The lack of information on North Korea played a role in the failure to prevent the progress of cancer even when it had been detected in early stage. The United States and Korea clung to the wishful thinking of North Korea’s collapse without reasonable grounds. When the Geneva Basic Agreements between the United States and North Korea that outlined building two light-water reactors for North Korea in return for freezing nuclear program was signed in 1994, the U.S. negotiation team was reportedly absorbed in the hypothesis of North Korea’s collapse in 10 years. During the Lee Myung-bak administration, North Korea’s sudden change in 2015 was widely believed within the National Intelligence Service. It was believed the Kim Jong-un regime would not last long due to the instability of power succession.

As the nuclear crisis grew, Seoul and Washington were practically hands-off due to these vague hopes. The groundless hopes made the president say “the fundamental solution to the nuclear crisis is reunification” along with her “unification jackpot” theory without hesitation. But the Kim Jong-un regime is quickly gaining political and economic stability in its fifth year in power.

In the report of state affairs in foreign policy and security last week, President Park mentioned the need for five-party talks. As the six-party talks for nuclear resolution have become useless, she asked the other five nations gather to discuss putting pressure on North Korea. It is proof that she hasn’t given up the possibility of North Korea’s collapse. She also suggested that she finds China’s uncooperative attitude regrettable and thinks that North Korea would collapse with its help.
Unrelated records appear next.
The rows of a group lie close to one hidden flat surface of 11 dimensions, which passes through zero. Surfaces can cross.
(in the rows, 100 means zero)
Known rows, each followed by its group:
108 126 114 88 96 76 140 75 103 74 81 65 81 104 148 107 80 96 : J39
86 112 120 127 90 72 89 78 128 73 106 116 91 135 92 96 131 109 : J886
96 119 101 106 91 107 102 66 133 85 103 88 115 110 82 91 103 92 : J693
107 111 88 113 103 107 90 79 102 99 110 115 102 110 93 104 101 105 : J217
81 99 134 98 101 96 112 102 105 76 78 77 101 104 91 80 74 90 : J217
101 149 78 129 89 119 82 113 132 126 116 116 111 125 94 86 97 118 : J217
96 124 101 114 98 92 90 78 135 94 111 105 100 120 83 82 107 108 : J886
110 105 115 84 107 99 110 120 84 94 85 99 88 121 115 84 90 96 : J693
131 65 110 101 70 68 98 122 95 99 117 75 103 93 81 138 89 102 : J886
76 89 82 94 85 92 86 136 113 132 97 89 90 92 115 106 93 121 : J217
91 97 85 98 119 108 116 100 108 121 78 116 68 80 104 62 69 100 : J217
98 137 80 125 100 163 71 91 84 105 123 116 122 114 83 114 72 113 : J892
133 129 90 82 87 118 102 93 105 99 113 76 114 126 88 79 75 107 : J886
111 95 100 103 80 118 62 114 141 88 124 100 102 144 141 119 102 124 : J880
100 69 79 110 110 113 89 71 107 93 73 119 103 110 74 86 71 100 : J39
110 121 121 152 81 94 120 114 97 85 107 114 80 98 104 127 82 96 : J880
68 90 118 99 135 85 80 88 98 94 89 108 97 100 103 105 97 106 : J693
88 107 104 92 92 112 135 134 44 94 60 110 97 100 139 115 144 71 : J886
124 95 137 115 129 71 105 94 147 97 114 125 103 98 84 99 142 67 : J217
81 118 87 77 117 103 104 103 105 126 74 89 117 105 91 86 111 87 : J217
123 92 108 90 114 84 92 106 123 108 116 111 87 111 99 76 109 105 : J886
135 56 117 66 98 85 52 116 108 87 132 87 106 144 103 105 95 127 : J892
73 60 104 79 144 108 78 84 116 112 106 95 105 51 102 112 85 98 : J693
136 78 102 92 85 76 116 81 118 87 107 81 122 89 95 130 122 77 : J693
98 120 122 126 98 84 120 78 72 67 113 110 58 90 110 87 77 119 : J39
61 100 113 139 79 70 77 87 128 83 109 92 105 106 88 130 95 124 : J693
84 72 95 122 93 106 109 128 104 103 87 131 99 70 118 64 124 101 : J880
93 99 84 107 76 101 103 101 90 105 114 98 92 81 102 116 110 109 : J886
96 104 89 53 95 130 110 95 127 104 96 77 103 103 117 71 119 86 : J693
116 65 99 92 94 90 101 107 62 97 105 112 95 89 76 106 120 95 : J880
97 95 102 112 110 131 93 100 80 96 106 113 92 87 104 111 68 103 : J892
63 111 110 111 67 102 118 135 101 97 78 83 94 98 85 56 80 106 : J39
109 82 89 105 123 62 94 118 91 124 70 122 88 112 117 102 94 112 : J693
78 118 105 126 101 133 119 91 95 83 85 117 78 90 114 97 78 90 : J886
128 114 91 100 112 132 104 79 100 99 123 107 92 89 80 75 66 98 : J39
98 79 122 114 102 95 73 125 110 104 132 90 141 69 94 135 104 104 : J217
70 88 114 79 105 88 89 62 147 84 131 79 106 68 127 125 155 95 : J886
100 108 136 95 123 83 103 109 161 95 86 97 97 126 106 71 100 84 : J886
103 105 88 104 130 93 98 47 113 99 120 115 89 72 111 116 114 98 : J39
81 85 86 100 102 118 70 111 128 131 140 123 101 66 78 95 141 107 : J39
75 109 103 91 85 103 75 113 114 103 110 78 132 115 106 111 120 114 : J892
97 89 92 94 89 98 90 63 128 78 116 97 67 111 131 120 106 116 : J217
106 73 112 98 108 73 98 118 86 118 115 116 57 86 67 111 103 97 : J880
117 95 95 111 126 119 102 76 92 94 98 110 120 78 92 102 73 90 : J880
132 114 93 93 82 118 113 97 110 102 120 83 100 99 93 118 93 85 : J892
127 76 98 66 69 95 126 87 98 64 76 81 75 136 119 69 101 96 : J693
65 119 102 98 112 115 76 104 86 110 107 97 113 101 102 111 101 111 : J693
113 85 128 92 87 91 103 99 92 69 113 85 108 104 101 112 123 90 : J892
137 40 107 45 94 139 100 161 132 100 88 84 102 111 127 26 70 93 : J880
86 98 115 79 104 101 85 113 118 101 97 84 100 122 112 109 99 101 : J217
119 120 118 81 121 113 119 133 87 116 108 74 92 74 122 89 38 100 : J39
63 131 74 82 95 88 95 104 25 120 93 71 77 98 139 156 75 137 : J880
100 95 122 92 81 97 108 146 96 90 96 92 80 116 110 58 85 111 : J892
80 62 77 45 102 108 87 93 79 93 80 80 137 92 144 83 146 112 : J880
89 119 83 111 84 60 126 73 104 97 67 91 98 110 85 89 108 100 : J892
142 104 97 89 108 86 76 110 142 119 133 126 88 142 105 91 148 101 : J892
100 133 87 103 97 101 122 69 103 96 97 97 93 95 104 84 103 98 : J39
81 74 87 102 118 50 120 94 93 110 51 120 90 85 108 80 123 97 : J693
87 99 102 93 102 96 106 100 137 104 97 89 91 91 115 94 99 96 : J39
65 93 79 100 94 97 47 99 117 114 118 100 104 117 110 122 108 141 : J886
80 100 108 103 119 86 75 75 87 81 85 104 125 125 117 127 121 110 : J892
116 63 108 96 118 91 87 83 75 83 113 118 97 93 102 132 123 96 : J886
106 69 127 61 85 93 122 98 95 47 77 79 103 115 148 58 129 94 : J880
121 86 90 83 114 93 83 108 112 118 108 116 77 124 107 111 109 103 : J217
59 96 69 130 102 51 100 106 103 139 59 101 122 72 87 109 91 116 : J693
80 84 148 103 91 143 43 120 92 58 145 83 141 117 88 105 83 125 : J892
80 81 100 62 109 81 84 75 93 84 100 88 99 109 135 109 144 113 : J880
129 80 133 108 84 95 89 73 130 55 138 111 94 129 79 110 145 85 : J39
79 44 86 96 137 54 63 61 136 120 88 115 72 102 59 124 83 109 : J217
124 98 102 88 85 116 102 139 89 106 112 102 79 115 113 84 85 108 : J892
118 98 113 121 125 61 98 109 104 117 97 105 123 88 94 138 98 90 : J693
114 78 83 108 104 52 108 97 131 135 86 99 99 83 57 103 89 91 : J217
89 123 91 115 124 126 86 120 127 126 85 130 88 124 108 78 71 104 : J886
99 115 90 108 93 96 84 72 95 89 94 92 133 131 84 126 105 105 : J39
107 83 99 111 90 96 81 81 103 79 105 117 98 130 89 114 120 104 : J39
133 87 93 89 104 81 89 57 70 70 86 84 116 143 96 132 79 108 : J892
126 70 95 99 115 116 79 111 89 94 113 146 68 117 128 82 100 117 : J880
96 53 67 88 92 109 43 89 96 104 122 120 119 120 80 103 136 129 : J880

New rows. What belongs after each?
114 87 124 132 87 90 118 123 68 85 116 129 68 78 93 100 105 99 : J693
81 91 131 127 74 79 110 128 80 79 111 126 76 94 81 75 150 101 : J39
93 77 122 119 116 101 58 106 65 90 116 91 126 96 68 134 43 121 : J39
109 118 71 110 70 110 109 119 72 115 115 112 99 88 124 103 131 113 : J217
99 97 69 91 97 120 84 80 114 122 113 72 122 81 80 135 62 106 : J892
58 76 65 86 84 100 61 118 144 130 64 81 134 135 110 128 109 113 : J39
122 104 106 110 114 89 115 95 69 92 75 118 108 115 92 100 103 84 : J39
85 48 94 71 115 109 84 96 122 112 123 86 81 46 122 116 84 107 : J39
97 115 82 96 102 70 117 91 89 106 62 98 102 123 101 80 101 103 : J892
99 98 104 84 87 118 116 137 83 110 120 111 77 73 122 90 146 89 : J693
68 126 124 104 97 80 112 93 118 81 79 81 138 108 99 84 138 89 : J892
106 77 85 77 100 120 84 79 107 83 89 103 128 123 88 45 107 107 : J880
74 56 94 91 107 108 114 90 151 106 78 99 92 55 85 64 100 80 : J39
77 119 113 102 102 97 116 120 89 111 78 77 149 78 73 86 103 81 : J217
97 154 135 132 123 82 108 102 83 100 89 91 145 107 73 122 91 82 : J693
78 92 111 72 114 112 77 98 89 98 105 75 117 98 112 126 96 104 : J693
128 115 115 102 137 98 130 79 100 101 100 102 115 64 112 127 111 60 : J880
95 108 37 97 103 107 76 118 67 151 79 107 119 112 99 108 77 129 : J693
136 127 107 90 71 105 136 126 99 95 85 93 106 133 79 58 116 75 : J880
106 134 94 124 81 108 111 128 123 121 112 90 129 80 96 87 94 99 : J217
99 133 104 95 104 99 98 82 108 106 104 62 104 113 75 125 45 101 : J880
87 143 116 128 128 90 86 64 122 104 145 106 111 71 84 116 110 107 : J39
134 96 90 79 105 106 99 110 107 115 105 93 96 116 105 98 80 99 : J892
104 79 88 93 91 71 97 101 101 114 98 89 105 94 90 125 114 99 : J217
94 55 79 98 116 99 99 91 85 103 63 116 94 95 100 100 82 96 : J39
70 96 111 133 145 84 115 95 104 114 87 141 53 49 107 66 67 108 : J39
119 107 96 103 69 107 104 110 62 95 122 86 123 96 91 135 115 98 : J693
81 112 102 109 101 100 92 85 131 85 99 115 99 118 142 87 134 111 : J880
87 86 116 73 77 71 121 104 104 75 89 90 56 118 147 106 153 96 : J217
133 117 90 97 93 130 111 118 113 110 96 119 106 129 74 57 111 82 : J39
70 122 92 127 79 94 101 100 111 107 92 85 122 90 77 91 83 112 : J217
112 90 112 98 81 102 93 95 106 72 109 88 75 128 115 108 71 115 : J217
102 131 107 107 110 81 118 63 100 93 103 91 124 87 86 133 138 74 : J880
101 65 45 101 68 86 97 81 74 113 95 90 123 73 86 129 113 113 : J693
77 150 76 154 89 141 90 46 77 74 95 117 114 118 54 70 32 129 : J217
128 83 141 104 118 111 103 62 122 36 103 96 97 114 140 100 65 94 : J880
123 116 96 51 135 100 117 107 73 112 61 93 115 133 125 79 115 77 : J693
128 108 89 92 101 108 96 82 81 92 100 92 119 124 79 100 80 102 : J892
126 76 93 71 95 129 114 135 61 116 95 94 124 75 76 79 108 75 : J39
103 109 113 96 118 91 107 52 115 90 99 77 129 87 54 108 92 76 : J880
67 119 95 103 104 80 91 108 148 125 82 96 101 118 83 85 106 101 : J217
62 112 87 104 117 104 91 98 114 109 83 119 72 103 131 60 87 128 : J880
102 116 117 95 110 113 104 106 121 91 80 89 115 125 111 106 90 80 : J886
103 84 68 68 138 120 112 113 72 137 62 113 90 81 108 55 68 96 : J693
81 78 118 131 120 115 74 129 160 116 79 128 124 111 37 59 76 84 : J39
92 80 83 133 85 105 83 124 91 124 113 118 108 72 74 130 94 107 : J880
92 122 138 107 105 118 114 63 138 55 108 73 126 89 102 94 85 82 : J217
89 79 112 107 113 92 87 127 96 110 98 114 86 96 96 93 87 108 : J217
103 85 116 120 96 110 114 119 150 90 93 109 113 80 120 74 110 81 : J880
94 66 101 103 91 52 107 86 83 91 81 98 83 96 75 110 106 101 : J217
101 104 112 109 108 97 121 120 63 104 106 118 76 65 101 78 98 100 : J39
100 113 102 107 109 101 108 80 120 90 95 99 89 101 101 85 76 100 : J39
40 88 128 135 87 68 76 160 125 118 95 101 105 88 83 91 97 123 : J217
105 107 58 93 90 133 107 114 80 132 80 96 151 87 59 64 97 90 : J880
111 128 91 114 68 100 136 69 102 81 87 74 93 105 83 114 73 88 : J892
73 110 112 82 116 66 123 126 139 152 92 81 80 63 47 81 105 72 : J880
126 82 95 74 82 93 83 124 53 91 95 83 108 143 94 82 76 129 : J892
118 92 97 123 67 97 102 58 133 67 115 80 114 104 67 113 75 101 : J693
71 81 97 88 79 123 90 122 106 105 104 68 114 76 79 86 63 111 : J39
108 99 81 98 121 92 113 75 105 107 73 115 106 100 106 102 119 82 : J39
127 153 91 72 83 111 105 145 82 133 110 72 150 127 108 119 144 85 : J39
91 120 114 110 87 86 115 99 57 90 106 86 124 83 81 108 120 97 : J39
123 147 104 125 140 157 133 123 125 127 54 123 117 108 98 99 51 41 : J886
80 121 97 66 136 88 90 60 96 107 98 71 99 99 119 127 92 104 : J880
99 116 80 111 86 112 86 108 76 107 100 112 101 124 80 76 84 125 : J892
89 117 93 105 139 86 70 103 120 131 100 102 105 109 133 139 75 119 : J39
132 53 118 87 92 121 88 103 88 76 134 101 91 94 79 99 87 97 : J39
93 125 104 92 116 137 112 113 66 102 81 99 117 99 96 69 77 91 : J217
69 99 75 107 83 78 104 85 140 116 91 88 64 89 130 151 96 108 : J892
90 129 67 73 82 125 118 90 60 99 84 100 84 115 140 89 133 103 : J217
75 104 59 82 113 116 116 77 84 123 82 101 98 60 116 93 108 99 : J217
93 94 125 109 94 100 117 71 127 69 112 92 98 77 85 91 111 80 : J693
96 59 92 72 154 86 68 78 113 112 75 85 111 100 129 132 47 112 : J892
107 80 107 121 102 119 79 90 123 85 110 100 114 96 90 111 57 105 : J880
87 87 104 114 71 83 109 108 54 72 94 112 86 101 133 112 139 113 : J880
103 135 64 74 83 95 118 87 113 122 87 83 107 117 113 103 145 90 : J217
101 81 86 80 100 99 106 120 92 121 97 95 97 78 117 103 113 96 : J693
134 93 102 100 91 147 103 97 121 92 132 118 82 96 59 46 83 89 : J39
147 113 103 146 140 134 115 119 100 112 102 176 52 92 128 65 60 93 : J880
132 116 97 93 67 113 129 150 127 114 107 96 74 111 125 71 102 92 : J693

But if China had such intentions, the nuclear crisis wouldn’t have escalated in the first place. Regrettably, that’s the reality.

Since the fourth nuclear test, Yun Byung-se’s foreign policy team is busily working to no avail. Its “corresponding price” and “unprecedentedly harsh sanctions” haven’t led to much. While it ambitiously pushed for ultra-strong sanctions to threaten the North, it’s like punching air without China’s help. Yun’s policy toward the North Korean nuclear problem is grand in form but empty in substance.

Now he needs to pursue true diplomacy. Seoul needs to wake up from the illusion of North Korean collapse and encourage a grand compromise between Pyongyang and Washington with tempting offers to North Korea. While implementing sanctions through the United Nations Security Council, Seoul should draft an arbitration plan and play a skilled mediator between North Korea and the United States.

While pursuing transition from the truce system to peace system and the grand bargain of exchanging North Korea’s nuclear abandonment with normalization of relations with the United States, Seoul may want to progressively consider suspending the joint military exercise with the United States if North Korea freezes its nuclear activities and sits at the negotiation table. The road not taken may be dreadful. But what we need now is bold, creative and true diplomacy.

JoongAng Ilbo, Jan. 26, Page 35


*The author is an editorial writer for the JoongAng Ilbo.